ん~、ちょい待て。これはどこで手に入れたんだ?」
ライナーがここにきてようやく重い腰を上げる。冷や水をのどに押し込むことで一時的に覚醒した頭でその瓶に記載された用法容量を確認する。そして、確信する。本当の所有者とその目的を。だが、あえて彼は問いたのだった。
ギクッ
そんな音が2人の少女たちから聞こえたのは聞き間違えではあるまい。3人の目線がその音の主に集まる。
「アハハハ...、」
「あの、その、」
から笑いでごまかそうとするアリスネルと言い訳を必死に探すフィルネールの姿がそこにあった。
そんな2人はライナーに連れていかれて廊下でお叱りを受けていた。
「悪いがこいつは没収だ。そんな身もふたもないやり方じゃ、いい結果には結びつかないぞ。まぁ、気持ちはわからんでもないが。トーヤがアレでは、な。」
「「...はい。」」
時折向けられる視線に当夜は小首を傾げながら事態の行く末を見守る。そんな光景を見つめる当夜のある意味救世主であるレムが食べかけの串を片手に声をかける。
「結局、何やったんやろ?」
「さぁ?」
戻ってきたライナーはすがすがしい声で高らかに閉会を宣言する。
「よし! 今日はお開きだ。」
肩を落として宿屋に戻る一見姉妹のような2人組を見送る当夜にライナーは近寄るとそっと助言する。
「トーヤ。もしあいつらのところに行くなら気を付けろよ。」
「ああ。香りを楽しんでアリスを励まそうってやつのこと? フィルに誘われているの良く知っているね。ライナーも一緒に来る? いっそのことみんなで集まった方が楽しいかもね。」
まったく気づいていない当夜に頭を掻きながらライナーは自身の行動が正しいものであったという自信を無くしていた。
「香りを楽しむか、なるほどな。はぁ、あのまま放置した方が良かったかもしれんな。」
「うん? どういうこと?」
「なんでもねーよ。この色男がっ。」
「痛~。何すんだよ!」
ライナーは悔しさ半分情けなさ半分の気持ちを込めた一発入魂のビンタを背中に叩き込む。前方に吹き飛んでバランスを失ってよろめく当夜は涙目ながらに抗議する。
「うるせぇ!」
かくして、夕食を終えた3人は約束通りフィルネールの部屋に集ったのだが、肝心の2人はいつにもまして黒いオーラを漂わせていた。

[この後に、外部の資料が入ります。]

Named moves, each a turn or a mirror, and the order they were made in; the first pair answered:
R (before |-> after):
0.639  -0.090  -0.075  0.634  -0.536  -1.988  -0.082  -2.200  1.386  -1.010  1.083  1.356  -0.411  0.213 |-> 0.614  2.573  1.071  -1.062  -1.018  -0.335  0.528  0.269  -0.517  -0.660  -1.099  0.328  -1.922  0.738
-0.121  0.564  0.321  -0.085  -0.652  -0.248  -0.625  0.683  -0.445  -0.090  0.090  0.042  -1.203  0.120 |-> -0.139  -0.380  0.004  0.625  -0.462  -0.704  -0.883  -0.089  0.377  -0.319  0.735  0.257  -0.510  -0.243
-0.742  -3.148  -1.197  0.764  -0.525  1.948  -0.782  -0.194  1.361  1.428  1.484  -1.595  1.660  -1.556 |-> -0.917  -0.462  -0.001  -1.274  -0.785  3.606  -0.123  2.271  -0.482  1.759  -0.771  -2.399  0.088  -1.033
S (before |-> after):
-1.705  -1.500  -0.173  0.112  -0.747  3.198  -0.256  2.462  -0.833  1.804  0.197  -3.315  0.773  -0.395 |-> -1.820  -1.716  0.369  -0.045  0.934  2.981  -0.404  2.138  0.145  2.190  -1.634  -1.588  2.315  1.002
-0.310  2.001  0.205  -2.286  -2.536  0.763  0.493  2.154  -2.739  -0.727  -0.227  -1.504  -4.000  -1.492 |-> -1.692  -1.127  -1.216  -1.795  -2.784  0.825  0.422  3.848  -1.696  1.543  -0.825  -1.222  -2.121  -2.902
0.359  2.043  0.316  -0.834  -0.624  -1.099  0.307  -1.155  -0.421  -1.666  -0.232  1.036  -2.114  0.648 |-> -0.310  0.902  -0.539  -0.463  -1.949  -1.094  0.349  -0.303  -0.913  -1.268  0.865  -0.317  -2.793  -0.974
0.089  0.901  0.865  -1.619  -0.106  -0.630  0.954  1.019  0.473  -0.558  -2.765  2.711  -0.863  0.587 |-> 0.150  1.754  1.048  -1.714  -0.732  -0.769  0.820  0.614  -0.210  -1.461  -1.744  1.696  -2.108  -0.090
E (before |-> after):
-0.387  -1.469  -1.352  0.805  0.495  -0.148  -0.372  0.477  -0.090  0.781  0.682  -0.085  0.355  -0.326 |-> -0.109  -1.322  -1.227  0.983  0.714  -0.128  -0.490  -0.008  -0.024  0.364  1.039  -0.479  0.364  -0.153
1.100  -0.851  0.559  -0.952  0.849  4.053  -0.907  2.128  -0.989  0.305  -1.624  -1.094  1.048  -0.071 |-> 0.224  -2.696  -0.546  -0.911  0.191  2.133  -1.018  2.322  0.454  0.011  -2.664  1.824  1.211  -0.653
0.527  -1.141  0.071  0.434  2.563  -1.365  -1.223  0.043  1.903  -0.508  -0.558  -1.299  0.606  0.927 |-> 0.736  -0.389  0.551  -0.117  2.344  -0.158  -1.038  0.692  1.125  -0.165  -0.516  -2.260  0.329  1.114
Pairs:
Between the rows of a pair lie two moves.
0.086  1.336  0.495  -0.549  -0.523  2.140  -0.992  1.290  -1.247  0.887  -0.393  -2.062  -0.151  -0.035 |-> -0.232  -1.866  -0.801  1.491  0.411  0.805  -1.757  -0.512  0.526  1.674  0.879  -1.346  1.922  -1.050 : S, R
1.552  -0.209  -0.190  2.623  0.869  -0.816  -0.709  -4.160  1.007  -1.442  3.890  -1.210  1.220  0.704 |-> 0.962  3.910  1.462  -1.148  -0.364  2.260  0.391  1.547  -2.394  -0.655  0.567  -3.324  -2.032  0.862 : S, R
-0.307  -2.804  -0.091  0.237  1.158  0.499  -0.062  -0.757  2.215  1.765  -0.609  -0.903  1.557  0.755 |-> 0.755  -0.999  0.871  0.267  2.119  1.091  0.134  -1.757  1.736  1.198  -0.816  -1.078  1.378  2.050 : E, S
0.305  -1.380  -0.271  1.269  2.370  1.296  -0.401  0.005  0.509  1.988  -0.380  -0.759  3.187  0.870 |-> 0.926  1.443  1.180  0.153  2.268  2.027  -0.039  0.164  -0.628  0.995  -1.436  -0.886  1.395  2.071 : R, S
0.021  -0.016  -0.484  0.527  0.818  -1.009  0.024  -0.392  -0.102  0.304  -1.928  3.042  1.745  -0.906 |-> 0.860  2.308  0.514  -0.459  0.351  -0.536  0.426  -0.067  -1.299  -0.760  -2.158  2.383  -0.198  -1.019 : R, S
-1.091  -1.448  -0.934  0.153  0.152  0.862  -0.154  1.871  0.367  1.533  0.023  -0.709  1.212  -0.561 |-> -0.280  -1.337  -0.750  1.439  0.814  0.282  -0.278  -0.717  1.115  0.774  1.318  -0.333  1.613  -0.352 : E, E
-0.369  0.954  0.631  -1.151  -0.316  -0.949  0.095  0.465  -0.329  -0.300  -1.543  1.437  -0.626  0.787 |-> -0.326  -0.613  -0.204  0.509  -0.606  -2.177  -0.568  -1.469  0.726  -0.734  0.679  1.173  -0.134  0.013 : S, R
-0.976  -0.761  -0.583  0.480  -2.510  -1.037  -0.408  -0.447  -0.464  -1.725  1.940  0.250  -1.962  -2.178 |-> -1.408  -2.437  -1.197  1.331  -1.722  -0.829  -0.473  -0.156  0.458  -0.234  2.359  0.161  -0.199  -2.427 : E, S
0.635  -3.203  -1.157  2.448  1.031  -1.996  -0.818  -1.493  2.002  0.900  -0.842  -0.405  3.885  -1.923 |-> 1.846  1.730  1.167  0.785  1.771  1.979  0.050  0.901  -1.496  1.288  -2.000  -4.373  2.031  -0.160 : E, R
0.389  1.042  1.650  0.458  0.728  -1.615  -0.544  -1.776  0.815  -1.129  -0.185  1.233  -0.573  0.857 |-> 0.326  2.482  1.995  -0.950  0.663  -0.561  -0.142  -0.233  -0.059  -0.619  -0.770  0.297  -1.342  1.092 : R, E
2.116  1.576  -0.679  -0.328  -1.507  -0.631  -0.624  0.130  -0.714  -0.836  1.576  -0.978  -3.135  -0.713 |-> 0.555  -1.364  -2.178  -0.998  -2.363  -0.779  -0.395  2.353  -0.255  0.506  0.462  -0.243  -1.715  -2.243 : E, S
-0.395  -2.719  -0.317  -0.773  0.422  -0.479  0.267  0.770  3.544  1.071  -1.456  2.858  0.775  -1.215 |-> 2.503  1.407  2.052  -0.053  2.630  0.844  0.129  -2.532  2.499  -0.584  -0.525  1.254  0.617  1.686 : S, E
-0.913  -0.799  -1.720  -0.206  -0.719  3.698  0.019  2.361  -2.533  2.078  -1.935  -0.004  -0.091  0.138 |-> -0.483  -0.713  -1.648  0.290  0.267  0.467  0.019  -0.911  -0.410  -0.004  -2.900  4.770  0.620  1.662 : E, S
0.620  2.095  0.955  -0.036  0.425  1.499  0.781  1.402  -1.619  -1.762  2.696  -3.178  -3.746  -0.827 |-> -1.577  -2.688  -1.691  1.120  -1.217  -1.904  0.444  0.759  1.263  -1.639  2.946  0.945  -2.426  -3.174 : E, R
1.609  1.214  1.700  1.647  0.904  2.260  -1.003  -0.826  -2.050  -0.134  -1.467  -0.935  0.487  -0.462 |-> -0.199  -0.184  0.275  0.508  -1.131  1.433  -0.886  1.712  -1.834  0.265  -2.151  0.015  -0.788  -2.715 : S, E
1.366  0.309  0.158  0.696  0.452  -1.214  0.612  -1.698  -0.097  -1.724  3.337  -1.710  -0.375  -1.230 |-> 0.377  1.340  0.005  -1.726  -0.347  0.632  1.416  2.275  -1.426  0.001  0.892  -2.999  -1.303  -1.422 : S, R
-0.176  0.496  0.403  -0.265  0.828  -1.105  0.256  -3.167  0.564  -2.238  -0.132  -0.338  0.662  0.599 |-> -0.697  2.000  0.461  -1.935  0.113  0.222  0.899  -0.425  -0.653  -1.739  -2.357  -0.776  -0.305  0.783 : R, E
0.975  1.577  0.707  0.110  1.409  2.959  0.615  -1.697  -0.057  0.393  -1.337  0.652  1.668  1.341 |-> 1.619  2.016  0.560  0.641  0.530  2.337  0.665  -3.137  -0.307  -0.565  0.741  -0.260  0.732  0.884 : R, S
0.364  0.961  0.536  0.535  -0.608  0.290  0.348  -0.826  -0.101  -1.032  4.560  -2.649  -1.458  -0.110 |-> -1.162  0.272  0.117  -0.981  -1.187  1.799  0.488  2.617  -0.708  0.766  2.360  -3.398  -1.175  -0.398 : S, R
0.161  -2.012  0.982  0.314  2.687  1.317  0.272  1.511  0.831  3.347  -1.131  -1.246  2.006  -0.165 |-> 1.009  -0.367  2.347  0.063  3.362  0.062  0.239  -0.286  1.502  1.706  -2.393  1.158  1.643  1.759 : E, S
1.710  2.849  1.553  0.172  0.714  0.924  -0.423  1.393  -2.072  0.569  0.851  -1.450  -0.036  1.232 |-> -0.006  -2.018  -1.307  1.435  -0.632  -2.489  -0.957  0.628  0.928  0.739  1.582  1.915  1.642  -1.063 : E, R
0.155  0.593  -0.289  0.737  0.738  2.383  -1.250  1.169  -0.521  0.814  1.529  -2.668  0.381  -0.424 |-> -1.220  -0.342  -0.377  -0.419  0.913  1.351  -1.175  2.429  0.682  1.244  -1.531  1.029  1.540  0.120 : E, S
-1.662  -0.966  -1.152  -0.549  -0.435  1.972  0.332  2.893  -1.127  1.310  0.108  -2.041  -0.064  -0.493 |-> -1.765  -2.385  -1.499  0.581  1.037  1.043  -0.503  0.901  0.819  1.303  -0.324  0.220  2.621  0.277 : S, R
0.113  0.794  0.544  1.117  1.126  0.316  -0.284  -1.063  -0.656  -0.897  -1.042  -0.315  -0.710  0.621 |-> -0.749  -0.007  0.225  0.418  0.230  -0.156  -0.292  0.648  -0.254  -0.538  -1.992  0.575  -1.087  0.062 : E, E
-1.173  -1.765  -0.071  -0.744  0.578  -0.175  -0.060  1.677  0.850  0.813  -2.366  1.446  1.521  -0.461 |-> 0.793  -0.098  1.014  1.088  2.365  1.060  -0.452  -1.519  0.272  0.363  0.420  -1.126  2.211  1.046 : E, E
0.674  3.601  0.693  -0.888  -1.116  0.935  0.467  0.768  -1.796  -1.742  1.031  -2.786  -2.755  0.386 |-> 0.765  1.602  -0.344  0.607  -1.092  1.019  0.067  0.447  -1.236  -0.714  2.892  -4.167  -1.726  -0.807 : R, E
1.877  1.764  0.974  -0.654  -2.045  1.092  -1.596  -2.075  -0.352  -1.838  2.919  -0.809  -2.753  0.064 |-> 0.277  -0.363  -0.437  -1.144  -2.733  1.890  -1.594  1.094  -0.838  -0.319  2.837  -2.332  -2.774  -2.033 : S, R
0.938  -0.463  0.375  -2.571  3.350  0.355  0.795  4.044  0.763  1.130  -2.608  1.604  0.956  1.739 |-> 1.219  0.661  1.146  -2.882  2.919  -1.322  1.066  2.431  0.930  -0.355  -2.608  3.169  -0.433  2.190 : S, E
0.532  -0.985  -0.316  0.967  1.099  -1.111  0.099  -0.409  2.261  -0.521  0.825  1.425  3.662  0.136 |-> -0.272  0.838  0.390  -0.809  0.447  -1.171  0.754  1.898  1.470  -0.957  -2.065  2.722  1.760  0.559 : R, E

窓のカーテンはすべて閉められている。一つのベットに3つの枕。水浴の準備も完璧である。どれもこれも店主にフィルネールが頼んでいたことだがすでにご破算となったに等しい。
「...はぁ、では始めますか。」
「...ええ。」
「何だか元気ないね、2人とも。」
当夜が心配そうに2人の顔を覗き込むが、今の2人には視線を逸らしてから笑いすることしかできない。
「そんなことはありませんよ。ただちょっと気が抜けてしまったと言いますか、はぁ。」
「そうそう、トーヤが来てくれただけでもうれしいよ。...はぁ。」
ため息には理不尽な体験を聞いてほしい時のアピールという意味合いもあるのだが、今回のそれはそういう意味で無いことは当夜をしても十分に理解できた。どうにかこの場を離れて雰囲気を持ちなおす策を練らなければと当夜は頭を巡らす。そこで思いついたものは香水ではないが芳香剤であった。普段は無臭を好む当夜であったが、いつぞや妹に指摘された香りのエチケットの強すぎない適度な香りは必要という苦言に負けて購入したものの、センスの無さを問われて封印した思い出の品である。妹をしてこれは女性が好むけど男をアピールできる香りでは無いとのことだった。

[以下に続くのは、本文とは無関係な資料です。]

In the rows, 128 means zero.
One turn sends every row of this set to another row. A few are shown first. Where does it send the rows asked after them?
J879: [124 159 175 120 109 145 104 108 116 145  98  99 149 119 143 121 132  99
 105 115 138 121 135]
J758: [117 130 114  93 127 117 143 145 142 119 118 152 105 166 139 153 124 120
  76 133 102 141 150]
J422: [106 137  90  87 159 105 173 144 115  95 112 121 140 126 121 144 124 141
 143 131 153 122 158]
J58: [121 105 168 144 160 155 147 155 125 113 126 119  96 129 117 141 165 107
  82 125 109 113 129]
J474: [120 162 148 122 136 167 174 110 135 127 122  90 114  88 120 121 140 105
 149 139 149 140 147]
J309: [106 110 132 124 115 142 139 164 154 128  99 117 140 108 158 123 152 137
 173 117 159 112 137]
J717: [116 104 130 115 115  86 160 153 126  94 113 116 148 113 150  82 167 117
 108 147 130 126 137]
J699: [132  98 103 146 123 150 107 142 112 144 144 140 152 121 117 127 152 138
 135 114  80  97 115]
J668: [128 147 131 113 119 139 141  99 170 150 112  75 131 130  99 104 112 126
 128 150 144 100 108]
J851: [135 108 133  98 170  81 122 123 116  92 142 116 151 140 117 114 143 104
  97 125 145  89 134]
J703: [134 171 118 136 125 132 123  98 115 143 149  91 107 124 134  83 125 150
 129 168 125 154 132]
J341: [144 178 112 107 156 107 103 134 139 137 140 152 135 150 104 140 132  90
 106 125 134 118 123]
J721: [117 151 113 104 149 107 186 113 159 111 110 136  90 156 143 110 133 132
 127 126 114 162 122]
J728: [122  91 141 117 131 153 134 143 134 136 130 125  82 135 114  98 128 122
 172 133 108 157 168]
J865: [121 115 147 110 114 112 108 105 107 126 122 126 105 168 158 148 104 155
 117 133 126 158 148]
J141: [119 149 120 131 110 121  94 157 128 134 129 105 156 136 124 122 118 135
 159 134 150  77 128]
J583: [ 93 127 159 162 139 110 140 136 129 126 134 170 150 107 138 120 165 151
 135 110 134 139 116]
J958: [129 106  90 108 140 136 168 103 104 133 134 105 110 137 125 116 107 160
 131 155 149  94 153]
J86: [131 159 106 129 113 142 140 108 156 145 143 142  91 145 115 103 149  85
 119 129 141 114  90]
J368: [128 136 115 112 131 119  84 131 124 129 127 103  60 124 117 143 151 103
 149 120 155 140 131]
J720: [118  92 143 120 186 131 165 165 135 137 139 111 125 122 127 117 147 107
 162 131 120 127  91]
J465: [ 95  95 115  95 123 133 145 122 106 117 100 127 112 129 132 114 159  82
 160 124 130 144  85]
J922: [137 152 148 121 167 127 165 116  99  80 121 108 118 113 145 164 141 114
 115 138 118 153 109]
J348: [117 126 120 101 136 124 145 131 107 135 127 167 135  76 122 126 137 151
  90 146 124 106 169]
J788: [138 126 110 123  99 128  88 115  92 118 106 126 120 108 161 118 137 133
 158 100 102 117 106]
J876: [107 154 117 142 190 109 142 163 132 146 145 142 159 120 100 119 142 127
 139 129 121 123 144]
J157: [ 99 168 131  85 124 126 145 119 146 119 103 147 115 139 119 128 104 127
 157 127 175 113 133]
J228: [122 149 150 111 120 111 145  65 143  88 121 109 110 116 107 136 120 151
 130 137 143 150 110]
J290: [146 119 150 100 142 142  90 122 138 139 103 126 156 126  85 132 121 122
 108 121 117  87 105]
J362: [144 109 140 138 180 111 116 146 127 100 127 101 135 118  78 110 141 146
 124 134  83 119 122]
J790: [123 158 103 120 153 126 112 140 125 181 127 112 101 120 154 147 118 138
 112 160 104 126 138]
J208: [163  80 142  96 121 148 134 146 157 124 113 139 132 135 157 125 139 126
 118 138 149  94 141]
J506: [152 107 111 134 140 110 139 120 134  97 145 148  99 127 121 118 172 144
 105  98  84 149 138]
J585: [143 134 171 115 135 136 107 124 113 118 139 148  99  98 132 141 143 140
 154 117 143 174 102]
J27: [134 125  88 129 111 139 127 132 125 132 139 119  62 129 111  92 137 122
 118 124  82 118 152]
J361: [118 149 116 158 114 101 147  93 110 107 142 131 112 119 138  91 157 132
 138 119 138 131  81]
J562: [119 132 129 136 159 140 127 118  69 132 117  88 127 122  97 101 134 106
 102 118 104  88 134]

「ああ、そうだった。僕の用意したものを持ってくるのを忘れてたよ。ちょっと車から取ってくるね。」
いそいそと去っていく当夜の背中を見送った2人は向き合う。最初に口を開いたのはアリスネルだった。
「ちょっと、フィル。あからさまに態度に出ているんですけど。あれじゃ、トーヤが困っちゃうじゃない。」
「それはアリスも同じでしょう? それにしても気合を入れていただけに反動が大きいですね。」
「うん。何だか、昼間も変な目に遭ったし。今日は散々だよ。」
最初こそ不機嫌そうに言いだしたものの、アリスネルとて今回の件はフィルネールと同罪であることは十分理解しているだけに勢いは尻すぼみに消えていく。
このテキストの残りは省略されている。